Inter-university Laboratory of Human Movement Biology, UJM-Saint-Etienne, University of Lyon, Saint-Etienne, FRANCE.
Faculty of Kinesiology, University of Calgary, Calgary, CANADA.
Med Sci Sports Exerc. 2022 Aug 1;54(8):1355-1363. doi: 10.1249/MSS.0000000000002919. Epub 2022 Apr 8.
Cancer-related fatigue (CRF) is a debilitating symptom that affects around one-third of people for months or years after cancer treatment. In a recent study, we found that people with posttreatment CRF have greater neuromuscular fatigability. The aim of this secondary analysis was to examine the etiology of neuromuscular fatigability in people with posttreatment CRF.

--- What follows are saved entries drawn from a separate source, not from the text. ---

Every row gives one point. The window is the flat piece filled in between its corners: a triangle in 3 columns, a solid with four corners in 4, and so on. A path goes straight from each point to the next, and from the last back to the first. After which points does the path pass through the window?

Window, 4 rows:
[[-1.13  0.09  0.17 -0.30]
 [ 0.22 -0.09 -0.25 -0.06]
 [ 0.18 -0.66 -0.04 -0.25]
 [ 0.33 -0.40  0.23  0.00]]
Path:
(1): [-0.47  0.08  0.10 -0.59]
(2): [ 0.23 -0.39  0.14 -0.38]
(3): [ 0.08 -0.79 -0.11  0.38]
(4): [-0.49 -0.23 -0.45  0.33]
(5): [-0.13  0.12  0.15 -0.28]
(6): [-0.16  0.17  0.07 -0.57]
(7): [-0.41 -0.17 -0.13  0.06]
(8): [ 0.05 -0.46 -0.33  0.29]
(9): [ 0.26 -0.05 -0.03 -0.21]
(10): [-0.59  0.13  0.11 -0.72]
(11): [-0.84 -0.16 -0.11  0.01]
(12): [-0.73 -0.24  0.09  0.08]
(13): [-0.51 -0.06  0.37 -0.72]
(14): [ 0.74 -0.26  0.39 -0.48]
(15): [ 0.64 -0.88 -0.14  0.52]
(16): [-0.72 -0.11 -0.22  0.12]
Through the window after points: 2, 6, 8

Window (6 x 6):
[[-0.61  0.82 -0.14 -0.73  0.33  0.06]
 [ 0.77 -0.45 -0.26  0.48 -0.80 -0.02]
 [-0.25  1.08  0.13  0.00  0.21  0.15]
 [-0.30  0.62  0.50 -0.58  0.31  0.10]
 [-0.06 -0.35 -0.12 -0.05  0.55 -0.14]
 [-0.68 -0.55  0.05 -0.01  0.25  0.08]]
Path:
(1): [ 0.14  0.58  0.06 -0.11  0.10  0.66]
(2): [ 0.01 -0.23 -0.04 -0.17  0.31  0.16]
(3): [-0.13 -0.27  0.02 -0.07  0.05 -0.72]
(4): [-0.25  0.19  0.06 -0.11  0.28 -0.37]
(5): [ 0.00  0.00 -0.08 -0.28  0.48  0.69]
(6): [-0.29 -0.26 -0.15 -0.10  0.38  0.59]
(7): [-0.61 -0.27  0.23 -0.08  0.12 -0.27]
(8): [-0.50  0.87  0.07  0.22  0.06 -0.68]
Through the window after points: 4, 6, 8

Window:
[[ 0.72  0.23 -0.59  0.04  0.25  0.04  0.22  0.06]
 [-0.62 -0.65 -0.06  0.11 -0.10  0.70  0.11  0.11]
 [ 0.07  0.21 -1.02 -0.03  0.06  0.17  0.18 -0.37]
 [ 0.23 -0.68 -1.05  0.01 -0.32  0.22 -0.32 -0.50]
 [-0.69 -0.33 -0.01 -0.30 -0.23  0.48 -0.39  0.21]
 [-0.32 -0.44  0.32 -0.01 -0.49 -0.11  0.41 -0.14]
 [ 0.72  0.54 -0.64  0.28 -0.29  0.31  0.25 -0.21]
 [-0.46 -0.57  0.17  0.27 -0.11  0.14 -0.23 -0.49]]
Path:
(1): [ 0.33 -0.16 -0.53 -0.21  0.01  0.30  0.06 -0.63]
(2): [ 0.53  0.34 -0.61 -0.54 -0.08  0.25  0.38 -0.79]
(3): [-0.18 -0.31 -0.85  0.59 -0.05  0.15 -0.03  0.08]
(4): [-0.58 -0.43 -0.53  0.43 -0.32 -0.30 -0.14  0.09]
(5): [ 0.09 -0.43  0.08 -0.41  0.14  0.56  0.05 -0.40]
(6): [-0.25 -0.58 -0.16 -0.33  0.07  0.52  0.24 -0.63]
(7): [-0.03 -0.03 -0.54  0.66 -0.42  0.03 -0.33  0.22]
(8): [ 0.06 -0.33 -0.45  0.49 -0.39 -0.02  0.11  0.05]
Through the window after points: 6

Window:
[[-0.13  0.38  0.14  0.12  0.19 -0.50 -0.60  0.11  0.21]
 [-0.49  0.11  0.59  0.05  0.71 -0.37  0.21  0.29 -0.22]
 [-0.62  0.41  0.42  0.15 -0.02  0.05  0.11 -0.19 -0.38]
 [ 0.01 -0.32  0.03 -0.31 -0.15  0.22 -0.18 -0.67 -0.05]
 [ 0.41  0.27 -0.58  1.20  0.69  0.43 -0.03 -1.31 -0.22]
 [-0.15 -0.25 -0.50  0.36 -0.47 -0.02  0.41 -0.78  0.72]
 [ 0.28  0.25  0.79  1.20  0.03  0.29  0.00 -0.39 -0.19]
 [ 0.48  0.18 -0.95 -0.42 -0.40  0.50  0.07  0.83 -0.25]
 [ 0.24  0.37 -0.54 -0.51  0.13 -0.33  0.60 -0.26 -0.35]]
Path:
(1): [-0.21  0.13 -0.09  0.40 -0.05 -0.28 -0.17 -0.11 -0.36]
(2): [ 0.17 -0.16 -0.61  0.61 -0.19 -0.37 -0.02 -0.38 -0.27]
(3): [-0.05  0.33  0.18  0.11  0.16  0.50  0.21 -0.30  0.43]
(4): [ 0.24  0.18 -0.02 -0.35  0.39  0.19 -0.08  0.00  0.55]
(5): [ 0.06  0.14 -0.44  0.52 -0.25 -0.45 -0.18  0.07 -0.50]
(6): [ 0.19  0.08  0.04  0.77 -0.20 -0.33 -0.11 -0.13 -0.28]
(7): [-0.12  0.42  0.64  0.22  0.46  0.76  0.29 -0.70  0.47]
(8): [ 0.14  0.49 -0.19 -0.60  0.37  0.03  0.52 -0.39  0.10]
(9): [ 0.21  0.04 -0.56  0.26 -0.25 -0.43  0.24  0.03 -0.74]
(10): [-0.13  0.13 -0.32  0.29 -0.09 -0.33  0.27 -0.41 -0.71]
(11): [ 0.09  0.32  0.23 -0.10  0.18  0.27  0.12 -0.22  0.17]
(12): [ 0.17  0.42  0.39 -0.12  0.32  0.31  0.25  0.03  0.32]
Through the window after points: 2, 6, 8, 10, 12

Ninety-six people who had completed cancer treatment were dichotomized into two groups (fatigued and nonfatigued) based on a clinical cut point for fatigue. Alterations in neuromuscular function (maximal voluntary contraction peak force, voluntary activation, potentiated twitch force, and EMG) in the knee extensors were assessed across three common stages of an incremental cycling test. Power outputs during the fatigability test were expressed relative to gas exchange thresholds to assess relative exercise intensity.
The fatigued group had a more pronounced reduction in maximal voluntary contraction peak force and potentiated twitch force throughout the common stages of the incremental cycling test (main effect of group: P < 0.001, ηp2 = 0.18 and P = 0.029, ηp2 = 0.06, respectively). EMG was higher during cycling in the fatigued group (main effect of group: P = 0.022, ηp2 = 0.07). Although the relative intensity of cycling was higher in the fatigued group at the final common stage of cycling, this was not the case during the initial two stages, despite the greater impairments in neuromuscular function.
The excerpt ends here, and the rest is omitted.